In principle, Abouraddy says, the discovery of this process for forming particles could have come many years ago. But even after theorists had predicted that such instabilities could form in the process of drawing fibers, the new discovery came by accident: Joshua Kaufman, a student of Abouraddy’s, was trying to produce fibers, but his experiment “failed” when the fiber kept breaking up into droplets.
Abouraddy, who knew about the theoretical possibility, immediately recognized that this “failure” was actually an important discovery — one that had eluded previous attempts simply because the process requires a precise combination of timing, temperature and materials.

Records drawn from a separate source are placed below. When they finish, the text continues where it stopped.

In the rows, zero is written as 128.
Which row each row swaps with, under one turn or mirror
The rows were stretched afterwards, more along some directions than others.
z522: 109	127	124	136	133	138	136	114	133	133	118	107	154	164	116	123	131	129	136	132	133	127	110	131	126	122	146	102
z760: 103	133	99	152	144	135	154	104	145	154	97	131	150	175	120	136	122	145	124	141	133	171	132	110	124	123	149	82
z847: 110	127	132	130	139	133	144	127	115	143	107	112	140	157	104	129	132	132	135	140	133	136	127	135	123	110	146	116
z178: 101	99	134	150	141	113	140	127	107	116	122	113	122	163	125	113	147	142	142	120	117	135	132	130	124	121	118	91
z684: 104	104	141	135	125	122	127	115	110	127	129	119	138	154	137	124	134	159	150	135	127	122	103	87	117	101	130	94
z357: 139	129	126	146	122	119	141	110	134	132	106	125	143	173	120	148	146	123	148	115	119	140	137	117	144	146	132	133
z194: 122	138	106	142	150	155	138	90	144	159	104	133	148	165	138	159	118	146	133	130	127	146	119	105	121	135	128	108
z544: 117	116	138	157	115	125	126	113	142	147	102	128	136	170	139	111	124	146	163	126	137	130	126	102	139	123	137	93
z431: 127	137	117	144	136	129	125	114	133	128	107	145	140	151	141	119	119	132	122	141	118	140	138	115	121	124	118	118
z712: 136	132	125	149	108	118	128	100	142	167	78	147	135	168	124	121	129	143	171	130	135	137	123	91	124	125	130	105
z934: 106	143	115	144	136	145	150	129	153	154	104	139	149	162	113	142	122	126	124	151	130	161	149	117	125	127	153	102
z248: 136	122	129	151	125	116	137	110	131	125	110	124	134	166	116	140	149	129	148	116	117	137	146	117	147	145	126	126
z895: 110	111	129	141	133	136	141	108	136	142	122	127	139	172	151	117	125	141	149	129	136	151	116	94	134	137	149	85
z900: 101	128	99	148	145	137	156	85	147	153	96	131	146	174	122	146	120	148	127	132	131	174	123	105	120	124	146	84
z40: 135	132	123	151	109	116	126	102	144	164	82	150	140	168	131	121	128	144	168	132	134	135	123	89	129	127	131	106
z892: 137	134	132	134	115	129	127	111	124	142	109	133	130	149	119	145	126	155	126	155	121	150	113	104	110	107	129	114
z668: 132	119	133	149	129	118	132	111	133	118	112	118	126	158	114	142	148	130	140	110	116	138	145	121	144	137	130	125
z799: 105	115	121	142	142	151	135	95	148	144	128	123	144	171	156	133	117	147	137	129	134	148	105	100	127	137	147	89
z236: 138	136	108	138	117	122	125	93	130	152	100	139	149	153	125	139	130	155	137	149	127	142	99	93	105	125	115	113
z203: 109	106	140	140	133	127	122	107	110	123	125	115	135	160	140	126	129	168	144	138	130	121	99	89	124	100	124	85
z904: 109	121	131	136	142	129	150	128	106	146	108	115	136	153	99	126	130	133	138	143	135	144	140	128	127	112	136	110
z577: 123	124	99	150	130	108	139	99	109	144	92	135	144	165	112	122	148	147	143	131	124	152	114	106	100	125	106	94
z365: 111	129	131	133	138	135	145	123	114	147	104	114	141	154	99	128	130	132	134	145	135	143	132	132	123	112	142	116
z589: 112	105	120	151	129	125	138	77	133	137	112	118	133	167	127	134	132	151	147	118	132	152	119	97	131	122	140	83
z723: 131	114	120	151	119	119	124	124	115	161	104	129	139	156	113	98	152	136	169	117	129	139	118	107	113	132	128	96
z235: 129	117	132	149	125	112	138	105	131	124	115	124	131	163	114	146	147	131	144	118	117	141	143	114	143	140	129	125
z275: 107	105	137	134	133	128	126	99	114	119	124	112	133	167	139	130	132	164	145	133	127	125	94	85	121	103	129	90
z416: 109	102	141	135	132	126	126	107	110	123	122	110	128	167	136	125	134	165	149	128	129	127	96	89	123	99	132	88
z519: 132	134	143	132	124	138	125	122	125	130	114	127	122	146	113	148	126	149	120	155	115	146	127	109	106	103	129	115
z447: 135	128	126	129	140	129	147	110	140	161	79	129	124	168	124	151	130	152	149	110	128	142	101	114	112	124	132	121
z121: 106	107	126	151	137	112	140	127	102	123	114	121	126	156	121	111	146	136	139	125	117	139	137	128	113	121	110	93
z764: 121	111	124	152	120	111	130	90	129	128	114	121	136	163	123	136	142	145	146	121	127	144	132	105	144	127	135	103
z599: 131	114	116	150	138	119	118	127	118	156	104	132	144	147	128	100	128	150	158	110	130	131	118	117	119	118	117	105
z202: 112	143	122	143	125	141	143	137	152	160	100	145	147	160	113	138	129	127	128	156	127	161	148	109	120	121	153	103
z959: 105	137	114	149	133	140	152	125	146	158	99	138	146	170	112	132	128	130	127	144	127	172	147	114	122	123	154	91
z246: 125	119	131	151	119	117	133	101	132	126	112	122	134	162	118	138	146	131	145	122	121	141	145	112	145	137	132	111
z479: 120	137	130	142	124	125	129	110	130	140	96	147	131	158	133	119	126	121	128	151	125	143	142	113	108	122	123	108
z796: 136	135	146	132	119	136	127	121	123	130	108	133	118	148	111	148	132	148	122	155	113	153	126	109	106	103	131	115
z340: 130	126	127	153	105	118	128	103	145	166	82	141	140	171	128	117	130	143	170	129	137	140	122	89	130	126	136	102
z186: 114	124	125	137	122	121	137	94	126	176	76	138	136	158	125	128	120	151	148	140	142	145	107	102	89	110	128	87
z185: 122	119	129	149	123	115	135	98	133	126	109	121	133	161	113	143	148	137	142	119	118	147	140	113	145	133	135	118
z410: 124	123	130	154	112	122	125	108	148	155	86	137	134	170	133	115	125	145	162	126	133	143	127	100	138	121	138	98
z57: 127	128	127	150	113	122	125	107	146	155	84	140	133	169	130	114	125	146	165	132	134	139	121	99	133	124	134	95
z569: 110	114	142	143	120	125	119	129	112	138	117	123	143	153	132	119	134	158	146	150	132	124	114	89	123	100	132	89
z787: 110	113	125	146	144	148	136	99	149	144	126	123	143	173	159	132	118	150	141	123	137	146	112	92	135	136	146	93
z137: 122	135	120	150	134	129	129	108	134	137	104	147	138	154	137	121	113	125	124	147	127	143	146	116	117	125	113	112
z148: 110	115	111	151	138	110	140	120	111	136	103	126	136	155	116	120	149	141	132	125	121	148	131	127	110	124	112	96
z798: 138	136	146	133	125	136	131	124	128	132	107	134	115	144	117	155	129	142	118	150	112	151	136	110	108	110	129	123
z191: 123	137	110	137	140	145	137	88	134	162	101	131	148	168	132	158	123	143	143	127	131	144	118	102	113	127	133	114
z170: 114	130	131	135	117	118	130	99	128	157	86	148	133	154	133	124	123	136	133	159	131	148	130	101	90	112	124	94
z294: 108	108	146	135	124	121	126	124	106	126	130	119	135	153	131	125	139	160	148	143	127	121	107	90	121	101	131	96
z652: 108	112	117	150	142	113	140	123	102	129	111	122	137	168	120	115	148	144	138	128	122	145	130	126	118	122	113	89
z22: 109	124	112	147	125	129	125	91	147	133	107	124	160	171	137	118	130	135	137	127	133	131	95	100	114	131	138	87
z451: 134	131	145	136	129	136	129	121	128	133	106	131	111	152	110	152	127	147	117	149	114	158	135	110	113	103	128	112
z814: 116	129	128	130	125	123	133	97	136	168	74	135	135	156	133	136	123	154	145	137	136	144	100	103	93	109	134	94
z614: 118	135	127	146	130	130	128	104	128	138	101	144	137	153	134	122	120	126	123	151	127	143	143	113	111	121	118	109
z277: 137	112	122	155	128	116	121	128	112	159	98	129	136	154	120	97	146	147	167	113	129	134	119	107	120	125	119	100
z5: 115	120	127	143	118	123	122	102	145	125	106	121	146	169	136	114	143	134	148	117	125	129	94	102	108	126	144	93
z341: 126	116	128	148	132	113	126	103	141	122	97	141	122	165	137	126	148	137	144	106	111	138	120	86	110	128	128	102
z58: 104	135	113	148	134	140	154	121	152	150	104	137	146	162	118	141	126	131	120	145	126	169	140	118	117	127	155	96
z556: 131	129	147	138	143	131	125	123	119	123	102	129	99	153	109	142	131	151	119	139	110	155	144	109	109	97	123	101
z461: 136	128	151	138	132	133	128	129	120	127	104	133	104	150	110	140	134	143	123	145	109	158	141	107	104	101	128	105
z140: 128	116	129	149	122	129	133	111	116	130	107	117	118	178	104	110	169	127	163	116	117	146	123	96	109	140	132	93
z926: 115	118	133	132	139	125	151	129	105	146	107	118	129	154	103	124	138	135	146	130	134	144	142	128	128	114	140	113
z550: 112	132	129	140	118	115	130	98	124	159	83	154	137	150	129	128	121	133	134	160	135	144	138	102	95	109	119	101
z298: 138	132	131	141	137	126	147	117	137	133	103	121	128	167	113	154	142	130	142	111	116	143	136	128	143	144	132	140
z680: 135	125	148	142	137	127	126	128	122	120	102	137	102	150	113	142	140	139	122	133	105	155	152	105	109	104	124	112
z615: 105	129	129	136	130	138	139	115	130	134	111	108	147	164	109	123	127	130	132	141	133	134	108	130	123	116	148	105
z126: 108	124	102	149	140	136	150	82	153	153	98	131	144	174	127	139	121	152	132	133	129	175	112	97	122	122	147	83
z180: 129	130	145	135	137	140	131	124	124	130	111	128	110	148	112	151	129	150	116	145	112	155	141	106	112	102	128	111
z156: 133	127	127	147	123	131	128	104	114	126	101	118	117	183	109	110	161	130	157	127	117	146	114	99	113	136	132	87
z978: 118	119	101	155	135	107	141	109	104	145	100	131	146	166	122	117	147	146	139	127	128	148	125	114	108	124	106	88
z56: 123	113	102	145	134	104	138	90	112	149	100	134	145	162	122	128	146	158	151	128	130	146	105	100	103	125	104	98
z146: 131	126	122	147	136	120	139	103	140	130	108	120	140	168	121	151	142	131	142	108	121	141	138	121	148	147	128	130

Swapped with z589: z236
Swapped with z416: z40
Swapped with z22: z186

Which row each row swaps with, under one turn or mirror
The rows were stretched afterwards, more along some directions than others.
z576: 158	139	115	154	175	127	121	130	102	160	95	121	99	117	127	145	142	112	123	132	126	146	128
z291: 133	112	102	141	135	116	120	135	94	117	92	156	125	144	129	113	116	155	117	117	127	146	123
z243: 155	130	105	153	124	104	110	138	109	142	110	140	95	129	143	104	130	117	117	137	148	127	129
z21: 145	126	109	156	167	119	110	120	108	129	84	132	120	139	138	107	123	129	120	144	117	144	126
z997: 159	164	115	145	134	125	126	139	125	136	107	138	98	130	154	122	140	125	139	123	147	130	143
z637: 140	131	111	165	135	109	122	135	135	133	114	106	120	133	158	138	137	136	149	125	124	143	141
z925: 166	107	131	144	172	128	120	128	124	124	110	137	105	140	117	119	129	136	144	128	127	138	147
z768: 156	109	115	153	130	101	103	150	116	152	102	122	107	117	138	132	139	136	118	134	134	136	124
z242: 147	115	105	136	153	104	115	136	128	140	121	133	99	138	135	123	139	140	148	141	130	133	129
z514: 142	132	123	148	144	108	135	133	113	102	89	143	90	121	152	143	147	126	133	101	135	147	152
z301: 138	116	91	141	137	98	124	131	98	120	85	168	116	153	136	102	117	159	123	114	124	140	118
z988: 141	120	116	139	137	96	129	137	109	110	74	146	99	124	149	139	153	138	138	98	127	144	144
z729: 150	148	103	150	146	105	118	121	131	119	98	130	78	143	153	124	134	117	138	128	124	151	155
z346: 154	104	103	130	129	112	89	146	102	125	84	123	107	137	149	122	137	134	131	126	120	152	141
z916: 154	117	110	154	168	121	129	128	133	131	128	125	128	125	133	132	130	143	135	115	123	142	139
z59: 166	148	115	159	175	117	111	127	107	154	91	118	98	119	129	136	130	118	121	134	130	143	124
z320: 151	121	98	152	155	126	115	138	123	132	121	136	88	138	148	116	131	118	145	137	137	142	142
z865: 156	112	114	147	167	119	100	132	110	136	100	163	93	122	122	112	130	108	132	126	128	150	153
z325: 138	134	118	144	141	103	130	134	105	117	68	138	90	125	157	140	154	139	139	99	123	145	139
z424: 175	133	116	154	173	119	105	132	93	154	80	121	89	115	127	135	132	122	117	127	129	148	126
z753: 141	112	103	131	143	117	109	133	105	118	95	162	115	146	132	113	120	153	119	116	131	131	123
z123: 145	131	130	131	137	102	105	126	122	122	107	139	95	113	124	117	117	133	144	138	131	139	142
z380: 152	121	99	135	149	114	111	130	93	132	91	161	113	142	127	121	107	161	117	105	127	149	117
z483: 168	130	117	144	165	83	110	124	139	141	105	129	111	145	140	138	119	135	131	127	130	151	132
z395: 142	93	91	136	146	106	104	141	86	136	69	150	120	152	132	116	116	156	120	109	123	146	112
z912: 156	160	104	151	141	125	120	135	126	127	123	151	89	117	157	116	146	131	132	116	135	132	135
z406: 133	137	103	160	158	118	122	136	122	151	95	130	99	126	137	120	145	142	131	139	131	144	145
z344: 152	127	129	132	161	113	89	137	111	120	81	134	101	122	135	121	144	118	150	130	121	161	146
z387: 145	129	102	145	142	83	120	129	139	132	112	133	122	147	158	116	111	133	136	132	128	148	132
z634: 135	108	99	135	138	107	114	128	95	117	89	156	123	136	129	113	110	159	115	118	131	130	123
z379: 153	142	108	133	164	117	102	138	121	144	103	122	105	119	138	119	136	115	141	138	138	128	142
z509: 160	138	120	160	150	110	117	128	118	147	89	120	102	121	141	138	126	113	146	131	142	139	144
z370: 137	115	88	134	146	110	119	125	102	139	89	151	115	159	132	116	124	156	125	96	123	155	114
z262: 146	146	120	126	128	104	119	127	120	130	82	126	94	126	155	124	143	132	138	136	113	133	134
z578: 147	115	126	150	149	112	124	129	109	143	101	105	119	120	125	146	145	122	135	131	134	147	139
z782: 154	122	111	154	120	97	112	146	115	160	96	123	104	113	137	135	135	136	111	131	135	139	127
z533: 147	133	111	151	136	90	127	132	111	111	78	137	88	133	162	138	150	138	142	96	131	144	142
z593: 163	141	116	139	159	110	78	143	106	145	81	136	106	137	129	124	134	133	135	134	136	161	129
z918: 136	104	98	143	138	98	121	130	100	128	80	151	122	149	137	105	113	161	118	114	116	137	117
z117: 136	116	120	154	120	96	124	139	131	124	95	118	112	121	170	139	156	131	129	131	126	138	141
z990: 138	113	98	144	135	96	113	124	96	122	81	153	121	154	129	105	113	163	125	114	118	142	117
z535: 149	136	121	144	153	111	125	131	115	121	88	142	89	116	140	153	140	135	135	92	137	153	152
z513: 134	129	113	147	145	106	133	128	105	107	87	145	88	124	147	148	148	143	138	105	138	142	142
z384: 135	138	119	139	140	96	132	124	118	121	73	144	84	125	145	148	149	130	137	100	122	145	142
z880: 137	135	115	145	162	117	135	126	120	114	94	138	101	137	143	155	147	139	142	105	136	146	145
z866: 144	131	105	138	135	105	129	132	117	152	108	135	129	120	153	150	133	123	128	117	126	147	137
z827: 134	106	91	129	133	113	120	130	107	136	99	151	131	152	143	111	125	163	128	108	122	140	121
z263: 161	131	114	145	169	110	105	135	105	129	97	119	100	124	140	131	116	127	149	126	143	151	138
z602: 166	141	120	156	169	123	101	118	118	116	103	135	88	130	143	106	123	117	139	128	114	134	138
z745: 166	113	133	144	151	114	101	120	108	136	89	144	93	122	116	116	119	123	142	141	124	133	135
z921: 151	106	112	150	127	108	108	154	116	160	105	129	110	111	137	127	139	122	110	134	136	130	132
z464: 135	123	102	144	140	98	127	123	103	120	89	158	127	146	128	113	105	156	123	111	130	140	115
z41: 137	126	109	132	131	99	131	129	124	127	88	136	96	131	156	145	155	134	135	82	128	150	142
z620: 154	102	105	150	163	110	102	145	115	133	81	121	101	146	143	104	129	132	143	137	128	145	144
z307: 141	116	125	144	141	101	125	137	105	104	79	149	92	122	141	143	149	139	143	97	136	148	139
z888: 165	119	107	125	145	110	113	137	105	145	91	127	111	115	165	124	135	146	110	126	115	121	122
z716: 145	132	129	128	150	131	114	126	131	130	107	117	109	104	134	135	138	106	142	134	120	136	158
z625: 140	142	112	139	155	112	137	119	129	121	96	144	90	131	154	132	152	129	145	97	129	140	154

Swapped with z716: z320
Swapped with z380: z535
Swapped with z59: z768
Swapped with z827: z625
Swapped with z997: z925
Swapped with z921: z576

Kaufman is the lead author of the Nature paper.
“The ability to harness and control the fleeting fluid instability within a fiber has profound implications for future devices,” Fink says, and could lead to a wide variety of uses. While the group has demonstrated the production of six-segment “beach ball” particles, in principle much more complex structures, made of a variety of materials, should also be possible, he says. Any material that could be drawn into a fiber could now, in principle, be made into a small particle.
John Ballato, director of the Center for Optical Materials Science and Engineering Technologies at Clemson University, who was not involved in the new work, says that this fiber-draw production method is “a major step forward for the scale-up of designed nanoparticles with controlled chemistry and shape.” In addition to its potentially useful applications, Ballato says, this method “also yields new scientific insights” into Rayleigh instability, “a phenomenon that has been well studied, as anyone with a leaky faucet knows all too well.”

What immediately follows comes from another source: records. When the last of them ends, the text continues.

The rows of M fall into 3 groups, which share some directions, and each row is roughly a mix of its group's hidden directions.
M, 111 rows:
-.24,-.08,-.07,-.12,.18,.29,.39,-.28,-.03,-.02
-.18,-.27,.16,.18,.22,.09,.12,.38,-.19,-.14
.19,.06,.12,-.25,-.12,-.24,-.43,.10,.05,.20
-.03,-.07,-.09,-.20,-.05,.28,.54,-.01,-.01,-.07
-.13,-.11,.07,.45,.14,-.12,-.30,.24,.05,.02
.32,-.03,-.14,-.27,.09,.13,.31,-.20,-.27,.02
.21,.08,.04,-.13,-.27,-.25,-.38,.08,.08,.26
-.15,-.25,-.03,-.18,.32,.18,.27,-.13,-.22,-.21
-.04,-.19,-.10,.28,.15,-.10,-.45,-.08,-.19,-.16
-.10,-.19,.11,-.07,.12,.22,.41,.30,-.17,-.15
-.17,-.03,.24,.29,.09,-.15,-.17,.43,.07,-.11
.14,.17,-.02,.03,-.39,-.16,-.17,.06,.19,.37
-.09,-.24,-.07,.41,.00,-.09,-.27,.05,-.13,-.29
.07,.13,-.28,-.29,-.17,.09,.21,-.36,.03,.18
.06,-.13,.14,-.15,.24,.02,.11,.24,-.42,-.26
.20,.07,.01,.01,-.24,-.34,-.38,.09,-.03,.24
.05,.20,.06,-.44,.21,.10,.12,-.11,.10,.32
-.18,-.13,.23,.18,.17,-.08,-.13,.43,-.15,-.21
-.03,.22,-.02,-.29,-.27,.03,.40,-.02,.22,.13
-.12,-.21,-.04,.05,.31,.18,.23,-.12,-.23,-.35
-.04,-.23,.08,.38,.00,-.13,-.20,.19,-.15,-.32
-.06,-.23,.07,.39,-.01,-.14,-.18,.20,-.14,-.33
-.14,.26,-.08,.30,-.07,.24,.35,.11,.23,-.05
.12,-.06,-.13,.04,.26,.05,-.45,-.26,-.20,.10
-.28,-.02,.18,.28,.01,-.11,-.37,.27,.15,-.04
-.16,-.03,.08,.15,-.36,-.19,.22,.26,.10,-.29
-.08,-.25,-.02,-.27,.23,.10,.15,-.33,-.30,.05
.13,-.19,.15,-.41,.17,-.11,-.30,-.12,-.19,.07
.00,.34,-.09,.17,-.33,-.02,.04,.09,.28,.29
-.07,.27,.04,.05,-.26,-.04,-.05,.03,.50,.18
-.15,.15,.10,.23,-.09,-.26,-.40,.06,.28,.03
-.07,-.16,.00,.38,-.27,-.15,-.12,.13,-.11,-.34
.12,-.18,.18,.26,.23,-.03,-.36,.13,-.27,-.11
.08,-.32,.04,-.34,.10,-.17,-.24,-.18,-.27,.02
.06,.29,-.03,.03,-.33,-.11,-.12,.06,.25,.37
-.08,.32,-.07,.36,-.20,.05,.17,.19,.28,.05
-.05,.21,.02,-.23,-.20,.20,.25,-.07,.39,.17
-.19,.01,-.12,.30,.05,.24,.42,-.01,.06,-.23
-.09,.05,.01,.38,.12,.20,.29,.18,.07,-.32
.09,.23,.08,.26,-.15,-.20,-.20,.38,.21,-.01
.07,.01,-.35,.00,-.27,.24,.25,-.33,.03,.04
-.01,.26,-.05,.39,-.30,-.13,-.01,.16,.25,.13
-.19,-.07,.25,.21,.16,-.11,-.16,.43,-.06,-.18
.07,.22,-.07,-.38,-.01,.16,.22,-.19,.12,.32
.04,-.23,-.05,.40,-.10,-.10,-.22,.05,-.21,-.31
-.18,.20,-.14,.29,-.06,.25,.40,.03,.17,-.05
-.02,.16,.36,-.21,.02,-.16,.16,.37,.13,.14
-.08,-.22,-.07,.39,-.04,-.15,-.33,.04,-.15,-.27
.10,.26,.02,.07,-.27,-.23,-.25,.20,.21,.26
-.28,.04,.14,.18,-.09,.12,.14,.32,.39,.05
.01,-.13,-.03,-.36,-.05,.06,.02,-.38,-.11,.35
.04,-.14,-.28,.23,.02,.02,-.39,-.30,-.19,-.05
.21,.05,-.24,-.28,-.14,.11,.16,-.41,-.06,.11
.03,.33,-.10,.23,-.32,-.07,.04,.09,.17,.34
-.22,.05,.29,.00,.02,.17,.18,.39,.27,.07
-.07,-.09,-.09,.48,.01,-.25,-.33,.04,.06,.00
-.14,-.07,.20,.33,.16,-.09,-.20,.42,.01,-.07
.11,.26,-.02,.18,-.32,-.18,-.18,.23,.24,.19
.06,-.12,.21,.05,.36,-.09,-.40,.09,-.24,-.02
.04,.21,-.03,-.26,-.29,.11,.40,-.06,.17,.17
.15,.07,.00,-.49,.00,.21,.27,-.12,-.18,-.05
-.10,.16,-.16,-.23,-.28,.05,.39,-.10,.25,.12
.06,-.30,.11,-.35,.29,-.01,-.13,-.10,-.27,-.14
.19,-.15,-.11,-.26,.13,.17,.29,-.19,-.35,-.03
.16,-.20,.14,-.39,.13,-.14,-.30,-.10,-.22,.11
-.03,.35,-.10,.25,-.31,-.07,.02,.11,.26,.24
.12,-.02,-.15,-.10,.31,.18,-.24,-.31,-.11,.31
.09,.22,.10,-.40,.05,.15,.30,-.02,.13,.28
.34,.03,-.14,-.29,.02,-.03,.10,-.35,-.26,.05
.04,-.23,.10,.02,.26,.02,.07,.28,-.42,-.21
.02,-.04,.34,.10,.20,-.19,-.22,.33,-.13,-.24
-.01,-.21,.10,.21,.34,-.07,-.39,.07,-.20,-.13
.10,-.16,.22,.24,.21,-.05,-.36,.16,-.27,-.14
-.03,.22,-.13,.08,-.20,-.19,-.24,-.31,.34,.11
-.15,-.14,.11,.40,.19,-.16,-.29,.26,-.04,-.06
-.12,.22,-.15,.42,-.16,.13,.31,.08,.17,-.03
-.24,-.06,.32,-.14,.11,.09,.05,.41,-.12,-.22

Malvin Teich, a professor emeritus of electrical and computer engineering at Boston University and Columbia University, says the approach used by these researchers “is novel and inventive, and it promises significant applications ranging from the fabrication of unique metamaterials to the delivery of drugs.” He adds, “The work is particularly significant because the approach is scalable, and because of the superior uniformity of the sizes and shapes of the particles produced, compared to what can be achieved using other techniques.”
The work was supported by the National Science Foundation, the Air Force Office of Scientific Research and the Army Research Office through MIT’s Institute for Soldier Nanotechnologies.